She reported that 61 Knesset members voted against the bill, while 53 voted in favor. This came after several ultra-Orthodox parties announced their refusal to support the law, after reaching understandings with Knesset Foreign Affairs and Defense Committee Chairman Yuli Edelstein regarding the conscription law.
According to the newspaper, only a number of Haredi Knesset members voted in favor of the law, following their announcement of their rejection of the understandings reached with Edelstein.
The Knesset witnessed a tense session before the vote on the law began.
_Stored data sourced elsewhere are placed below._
Known rows, with every way that one mark hangs from another:
{Y {C B}}: [-1.02,-0.80,+0.42,-2.23,+1.09,+0.27,+0.88,+0.30,+0.31,-0.39,+0.67,-3.28,-2.43,+2.50,-1.81,-2.04,+1.48,-1.31,-1.32,+3.31,+0.90,-0.62]
{P C}: [-0.30,-0.17,-0.96,-0.28,+0.53,-0.44,-0.91,+2.42,+1.68,+0.37,+2.48,-1.27,-0.24,+1.89,-1.08,-0.47,+1.00,-3.73,-2.49,+2.89,-0.45,-1.23]
{X {C B}}: [-0.06,+0.94,-0.14,-0.64,+0.34,+0.52,-0.40,+0.93,+0.85,-0.29,+0.29,-2.07,-0.97,+1.50,-0.96,-0.97,+1.69,-3.04,-2.06,+2.39,+1.19,-0.02]
{X {C G Y}}: [-1.17,+0.67,-0.57,-1.04,-1.33,+0.93,-1.29,-0.59,+2.05,+0.95,+1.44,-1.59,+0.02,+0.71,-0.83,-0.93,+0.27,-2.71,-0.40,+3.07,+2.10,-0.40]
{A {C B P}}: [-1.27,-1.13,-0.16,+1.73,-1.64,+1.23,+0.29,+0.16,-0.34,-0.37,+1.11,-1.90,-2.63,+2.61,-0.66,-1.14,+0.18,+0.34,+0.57,+2.98,+0.46,+1.41]
{X {C A B P Y}}: [-1.83,+0.55,-1.10,+0.00,-0.55,+3.01,-0.63,-0.58,-0.96,+0.94,+0.20,-4.06,-2.26,+0.24,+0.60,-2.10,-1.32,+1.05,-0.86,+2.30,-0.23,+1.69]
{C B G P X Y}: [-2.62,-1.38,-1.66,+2.42,-1.64,+2.44,-0.72,-4.15,-0.10,+1.49,-0.71,-4.19,-3.98,+2.71,-0.29,-0.96,-3.49,+0.97,+1.26,+4.47,-1.03,+1.84]
{C P}: [-0.03,-1.23,-1.39,+0.66,-0.57,+0.78,-0.90,+1.42,+0.85,+0.37,+1.63,-2.46,-0.87,+3.93,+0.15,-0.47,+0.49,-3.24,-0.23,+4.31,-0.34,+0.21]
{P {C G}}: [-1.70,-0.31,-1.36,+0.13,-1.56,+0.04,-1.37,+0.71,+2.28,+1.11,+2.40,-1.23,+0.21,+1.39,-1.59,-0.37,-0.67,-3.75,-1.38,+3.33,-0.40,-1.59]
{A C}: [-0.67,-1.07,-0.05,+0.35,-1.37,+0.07,-0.93,+1.39,+1.68,+0.28,+2.31,-0.34,-1.25,+2.60,-1.14,-0.62,+2.60,-2.41,+0.18,+2.33,+2.45,-0.54]
{X C}: [+0.29,+0.66,-0.72,-1.03,+0.37,+0.06,-1.31,+2.08,+1.84,+0.14,+1.81,-1.06,+0.59,+2.05,-0.84,-0.64,+2.31,-5.25,-2.00,+2.46,+1.74,-1.08]
{P {C G X {Y N}}}: [-1.35,-0.29,-1.19,+1.10,-0.16,-0.04,-1.81,-2.23,+3.17,+2.14,+1.72,-2.27,-1.59,+0.53,-0.25,-0.54,-3.23,-1.54,-0.01,+4.52,-0.13,-0.42]
{B C N}: [+0.75,+0.97,-0.42,-2.38,-1.06,+0.34,-1.76,+2.15,+1.33,-0.27,+1.48,-1.01,+0.61,+3.34,+0.56,-0.11,+3.28,-3.57,-0.08,+2.62,+2.84,-1.28]
{A {C X {Y {N B}}}}: [+1.02,-0.13,+0.03,+2.38,+0.39,-0.81,-1.38,-1.77,+2.38,-0.37,+0.22,-1.72,-2.18,+3.27,+0.70,-0.76,-0.88,-0.50,+2.38,+4.13,+2.75,+1.05]
{B C}: [+0.59,+1.09,-1.00,-1.69,-0.29,+0.16,-1.40,+2.65,+1.79,-0.30,+1.75,-1.30,-0.67,+3.37,-0.60,-1.68,+2.94,-3.91,-0.88,+2.49,+1.91,-1.92]
{P {C A}}: [-1.70,-0.44,-1.70,-0.20,-0.45,+0.90,-1.95,+2.02,+1.16,+1.75,+2.41,-2.09,-0.78,+0.94,-0.78,-0.96,+0.24,-2.76,-2.22,+1.97,-0.88,-1.48]
{X {C G}}: [-0.96,+0.57,-1.09,-0.55,-1.86,+0.51,-1.79,+0.38,+2.47,+0.90,+1.69,-1.03,+0.99,+1.67,-1.43,-0.51,+0.60,-5.38,-0.93,+2.86,+1.86,-1.44]
{Y {C A}}: [-1.96,-1.27,-0.95,-2.50,+0.15,+1.15,-1.05,+0.99,+0.86,+1.45,+2.06,-3.04,-1.44,+2.26,-1.39,-2.05,+1.43,-2.68,-0.93,+2.40,+1.15,-1.89]
{N B}: [+1.51,+0.08,-0.74,+0.68,+0.16,-0.77,-1.10,+1.21,+1.61,-1.14,-0.14,-2.19,-0.11,+4.83,+0.07,-0.40,+1.31,-4.04,+0.09,+4.17,+0.97,-0.46]
{B {C A G X} N}: [-2.38,+0.04,-2.49,-0.44,-3.64,+2.43,-3.96,-1.82,+1.29,+2.66,+0.96,-2.24,-0.71,+2.65,-0.18,-0.20,-0.40,-3.17,+1.36,+1.64,+2.06,-2.03]
{P {C A G}}: [-3.11,-0.53,-2.06,+0.19,-2.55,+1.44,-2.30,+0.30,+1.84,+2.39,+2.27,-2.07,-0.38,+0.45,-1.38,-0.90,-1.47,-2.77,-1.17,+2.39,-0.79,-1.87]
{C B G P X}: [-2.45,-1.66,-2.13,+2.90,-2.15,+1.93,-1.25,-3.29,+0.27,+1.37,-0.44,-3.71,-3.10,+3.67,-0.93,-0.46,-3.10,-1.50,+0.81,+4.17,-1.36,+0.74]
{N {B {C G Y}}}: [+0.45,+2.09,-0.98,-0.64,-1.57,+0.26,-1.37,-0.19,+1.84,-1.24,+0.03,-2.22,-0.28,+3.50,+0.02,-2.11,-0.17,-1.70,+1.52,+3.83,+2.27,-0.81]
{G {C A}}: [-2.15,-0.46,-1.26,-0.27,-3.57,+1.77,-2.42,+0.80,+3.13,+2.45,+0.75,-1.58,-1.57,+2.03,-2.86,-0.45,+1.75,-2.40,-0.40,+2.10,+0.09,-2.03]

Rows:
[-2.17,-0.82,-1.02,+0.60,-1.05,+3.16,-0.38,-1.06,-1.04,+1.40,-0.31,-4.79,-3.85,+1.52,+0.83,-1.74,-1.38,+2.46,+0.40,+3.42,-1.02,+2.03]	{C A B P Y}
[-1.48,+1.02,-0.70,-0.93,-1.95,+1.64,-2.27,-1.29,+3.02,+2.63,+1.06,-2.54,-0.30,-0.93,+0.58,-1.33,-1.38,-1.66,+0.56,+3.43,+2.30,-0.32]	{X {C A G {Y N}}}
[-2.83,-1.63,-0.88,-0.33,-0.41,+0.96,-0.42,-3.17,+0.85,+1.07,+0.26,-3.58,-3.09,+2.80,-2.68,-1.68,-1.46,-1.91,-0.04,+3.29,+0.48,-1.14]	{Y {C B G X}}
[-1.71,-1.14,-0.21,+1.74,-2.05,+0.52,-1.88,-3.18,+3.16,+2.21,+1.41,-1.36,-2.74,+1.24,-0.43,-0.57,-1.56,-0.22,+2.62,+3.87,+2.85,+0.40]	{A {C G X {Y N}}}
[-2.41,+0.18,-0.32,+0.03,-1.19,+0.97,+0.12,-1.37,+0.87,+0.62,+0.50,-2.67,-2.23,-0.15,-1.07,-1.20,-1.77,+1.10,-1.08,+3.42,-0.63,+0.45]	{P {C B G Y}}
[-1.38,-0.33,-1.54,+0.74,+0.97,+0.77,-2.46,-1.02,+2.09,+2.76,+1.65,-3.12,-2.64,+0.08,+0.53,-1.09,-2.29,-0.54,-0.74,+3.07,-0.58,-0.31]	{P {C A X {Y N}}}
[-3.32,-1.83,-1.96,-1.04,-2.27,+2.30,-1.20,-0.81,+0.56,+1.99,+2.38,-3.60,-0.91,+2.36,-1.16,-2.16,-2.03,-2.16,+0.53,+3.55,-0.23,-1.35]	{Y {C A G P}}
[-3.16,-1.76,-2.65,+1.55,-2.73,+2.16,-3.35,-2.44,+1.74,+3.40,+0.73,-2.97,-2.37,+2.74,-1.29,-0.39,-1.39,-3.47,+0.82,+2.47,+0.19,-1.52]	{C A G X}
[-1.28,-2.06,-1.72,+2.74,-1.16,+1.02,-1.60,-0.52,+0.57,+0.81,+2.56,-1.31,-2.29,+3.95,-0.85,-0.51,-0.46,-2.35,+0.84,+2.67,+0.50,+0.40]	{A {C P X}}
[-1.90,-1.92,-2.64,+2.49,-2.14,+1.54,-2.22,-2.10,+1.24,+1.86,+1.14,-2.74,-1.59,+4.23,-0.75,-0.08,-2.44,-3.84,+0.89,+4.30,-0.80,-0.30]	{C G P X}
[-1.24,+0.25,-2.60,-0.17,-0.68,+1.70,-3.31,+0.35,+1.21,+1.88,+1.36,-2.49,-2.44,+3.25,-0.75,-1.91,+0.95,-3.44,-0.43,+1.10,+0.88,-2.31]	{B {C A X}}
[-1.53,-0.79,-0.44,+0.72,-2.90,+1.37,-1.85,-2.23,+2.03,+1.51,-1.22,-1.85,-2.41,+2.97,-2.43,+1.36,+0.86,-1.21,+0.27,+2.71,+0.31,-0.12]	{G {C {B N} X}}
[-1.72,+0.90,-0.38,-1.00,-0.27,+2.28,-0.80,-0.49,+0.04,+1.16,-0.15,-3.44,-2.44,-0.31,-0.17,-1.95,+0.48,+0.48,-1.23,+1.54,+1.11,+0.80]	{X {C A B Y}}
[-0.37,+0.66,+0.10,-0.75,-0.41,+1.95,+0.09,-0.63,-0.95,-0.39,+0.16,-2.95,-0.45,+1.08,+1.46,-0.06,-0.22,+0.50,-0.27,+3.47,+1.04,+2.67]	{X {C {B N} P Y}}
[-0.44,-1.00,+0.11,+1.30,+0.00,-0.06,-1.46,-1.52,+2.49,+1.47,+1.61,-1.39,-3.18,+1.69,+0.12,-0.76,+0.11,-0.21,+1.58,+3.41,+2.75,+0.70]	{A {C X {Y N}}}
[-2.32,-1.40,-0.10,-1.44,-2.18,+1.70,+0.37,-1.99,-0.50,+0.24,+0.56,-3.55,-0.52,+2.57,-0.46,-0.51,-1.59,-0.41,+0.92,+4.64,+0.59,+0.61]	{Y {C {B N} G P}}
[-2.53,-0.78,-1.22,+1.20,-1.80,+0.85,-1.63,-2.79,+0.61,+1.39,+0.29,-2.30,-1.24,+1.48,-0.96,+1.00,-2.33,-1.58,-0.57,+2.94,-0.53,-0.08]	{P {C {B N} G X}}
[-2.29,-0.93,+0.08,+0.27,-2.99,+1.01,-0.89,-1.04,+1.94,+1.11,+1.93,-0.90,-1.76,+1.11,-1.23,-0.97,+0.53,+0.09,+1.77,+2.86,+2.86,+0.18]	{A {C G Y}}
[-2.40,-0.85,+0.27,+1.17,-3.46,+1.00,-0.34,-1.39,+1.23,+0.60,+0.56,-1.29,-2.37,+1.50,-1.81,-0.84,+0.34,-0.19,+1.11,+2.59,+1.98,+0.14]	{A {C B G}}
[-2.76,+0.34,-2.59,-0.22,-2.34,+2.62,-3.24,-2.16,+1.42,+2.55,+0.89,-2.95,-2.95,+1.88,-0.73,-2.23,-1.13,-1.01,+1.10,+1.69,+1.31,-1.58]	{B {C A G X Y}}
[+0.70,+1.84,-1.46,-0.11,-1.98,-0.17,-1.74,+0.66,+2.18,-1.35,+0.20,-1.59,+0.69,+4.42,-0.48,-1.58,+0.21,-4.23,+0.90,+3.56,+2.00,-1.95]	{N {B {C G}}}
[-2.48,-1.86,-1.32,+2.16,-2.99,+0.82,-2.33,-2.16,+2.17,+1.76,+1.97,-0.61,-2.10,+2.91,-2.15,-0.25,-0.25,-2.99,+1.40,+2.37,+1.99,-0.90]	{A {C G X}}
[-2.97,-0.94,-0.67,-0.17,-4.07,+2.63,-1.81,-2.26,+0.39,+2.38,-0.92,-3.33,-1.40,+1.28,+0.16,+0.57,-0.45,-0.25,+1.23,+2.94,+1.19,+0.22]	{C A {B N} G}
[-1.28,-0.08,-3.02,+1.20,-2.14,+1.54,-2.50,-0.97,+1.29,+0.84,+1.73,-2.23,-1.31,+4.35,-0.75,-1.44,-1.80,-4.03,+0.73,+3.28,+0.08,-1.35]	{B {C G P X}}
[-3.33,-0.75,-0.17,-0.68,-3.66,+3.10,-1.40,-3.15,-0.03,+2.46,-1.22,-3.83,-2.30,+0.28,+0.69,+0.06,-0.88,+2.30,+1.81,+3.19,+1.41,+1.33]	{C A {B N} G Y}
[-3.04,-1.23,-2.00,+0.68,-3.22,+3.13,-1.74,-1.58,+0.51,+2.62,+1.03,-3.76,-1.88,+1.61,+0.41,-1.30,-2.38,+0.19,+1.54,+3.92,-0.37,+0.60]	{C A G P Y}
[-2.86,+0.01,-0.26,-0.40,-3.13,+2.70,-1.03,-1.28,+1.69,+2.11,-1.09,-3.12,-4.02,+0.50,-2.32,-1.31,+0.71,+2.39,+0.06,+2.21,-0.26,+0.13]	{G {C A B Y}}
[-3.30,-2.11,-3.38,+2.59,-3.02,+2.90,-3.13,-2.58,+0.77,+3.25,+1.05,-3.58,-2.18,+3.33,-0.49,-0.50,-3.23,-2.87,+1.18,+3.28,-1.23,-0.54]	{C A G P X}
[-1.52,+0.87,+0.45,-1.36,-2.19,+1.73,-0.67,-2.20,+0.59,+0.60,-0.41,-2.33,-0.22,+0.02,+0.17,+0.30,-0.12,-0.12,+0.30,+3.09,+2.52,+1.28]	{X {C {B N} G Y}}
[-1.37,-0.86,-0.39,-1.02,+0.25,+1.60,+0.23,-0.49,+0.39,+1.10,+0.60,-4.73,-2.57,+1.52,+0.35,-2.51,-1.84,+0.24,-0.04,+4.47,-0.31,+0.32]	{Y {C A B P} N}
[-0.89,-0.85,-0.84,+1.03,-0.95,+0.53,-2.06,-3.10,+3.33,+2.46,+0.34,-2.84,-2.48,+2.04,+0.21,-0.30,-1.98,-1.70,+1.70,+5.09,+1.35,-0.03]	{C G X {Y N}}
[+1.59,+1.26,-2.03,+0.83,+0.66,-0.48,-2.25,+0.48,+1.51,-1.36,+0.12,-2.02,-0.89,+5.67,-0.34,-1.51,+0.64,-4.68,+0.13,+2.77,+1.33,-1.58]	{N {B {C X}}}
[-2.86,-1.68,-0.29,+1.86,-3.68,+1.46,-1.61,-3.77,+0.62,+1.41,+0.07,-1.39,-2.30,+2.16,-1.23,+0.88,-0.60,-0.31,+2.12,+2.38,+2.36,+0.67]	{A {C {B N} G X}}
[+0.07,-1.28,-0.47,-1.10,+2.00,-0.72,-1.04,-0.63,+2.62,+1.17,+1.77,-2.85,-1.88,+3.23,-0.90,-1.26,+0.06,-3.95,-0.35,+4.32,+1.46,-1.56]	{Y {C X} N}
[+0.10,-0.58,-1.20,+0.08,+1.51,-0.15,-1.97,-1.39,+1.92,+0.82,+0.17,-3.92,-1.46,+3.79,+0.04,-1.92,-1.69,-3.23,+0.73,+4.02,+1.10,-1.33]	{Y {C A X} {N B}}
[-2.28,-1.23,-1.39,+1.80,-1.74,+1.28,-1.47,-3.10,+1.20,+1.58,-0.87,-3.17,-3.35,+2.91,-1.63,-0.35,-1.27,-2.11,+0.50,+3.42,+0.04,-0.25]	{C B G X}
[-1.12,-1.29,-1.90,+1.74,-0.13,+2.09,-2.35,-2.00,+1.26,+2.91,+0.80,-4.31,-3.28,+2.19,+1.74,-1.03,-2.75,-0.16,+1.31,+4.48,-0.43,+1.06]	{C A P X {Y N}}
[-3.30,-1.32,-0.28,+2.14,-2.54,+1.69,-0.85,-4.09,+0.74,+1.40,+0.09,-2.19,-4.51,+1.25,-1.71,-1.05,-1.35,+1.81,+1.83,+2.45,+1.67,+1.08]	{A {C B G X Y}}
[+0.96,+1.19,-0.82,-0.66,+1.11,+0.01,-1.94,-0.29,+2.64,+0.77,+1.00,-2.41,-2.51,+2.54,+0.75,-1.88,+0.43,-1.87,+0.51,+3.63,+2.09,-0.72]	{B {C X {Y N}}}
[-1.61,-0.69,-1.12,+0.62,-1.68,+1.11,-2.06,-1.44,+3.07,+1.92,+0.34,-1.64,-3.09,+2.86,-2.90,-0.31,+0.77,-1.27,+0.12,+2.84,+0.14,-0.83]	{G {C X Y}}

Opposition party leader Yair Lapid said that the Netanyahu government, by making statements about conscripting Haredim into the army and helping them evade military service, had spit in the face of soldiers and sacrificed them.
Lapid added that the ruling Israeli coalition will begin to collapse tonight, whether or not the law to dissolve the Knesset is passed.
For his part, former War Cabinet member Benny Gantz said in a speech, "The army needs fighters, and Netanyahu is trying to convince the Haredim that Israel is living in a dangerous security situation" in order to prevent them from bringing down the government and dissolving the Knesset, rather than convincing them to join the army.
It's worth noting that the bill was proposed amid a growing coalition crisis in Israel over the so-called "Haredi Conscription Law," particularly the disagreements between the Haredi parties and the chairman of the Knesset Foreign Affairs and Defense Committee, who is seeking to legislate immediate penalties for draft evaders.
Yedioth Ahronoth reported that the Israeli army is suffering from a severe shortage of soldiers, estimated at approximately 10,000.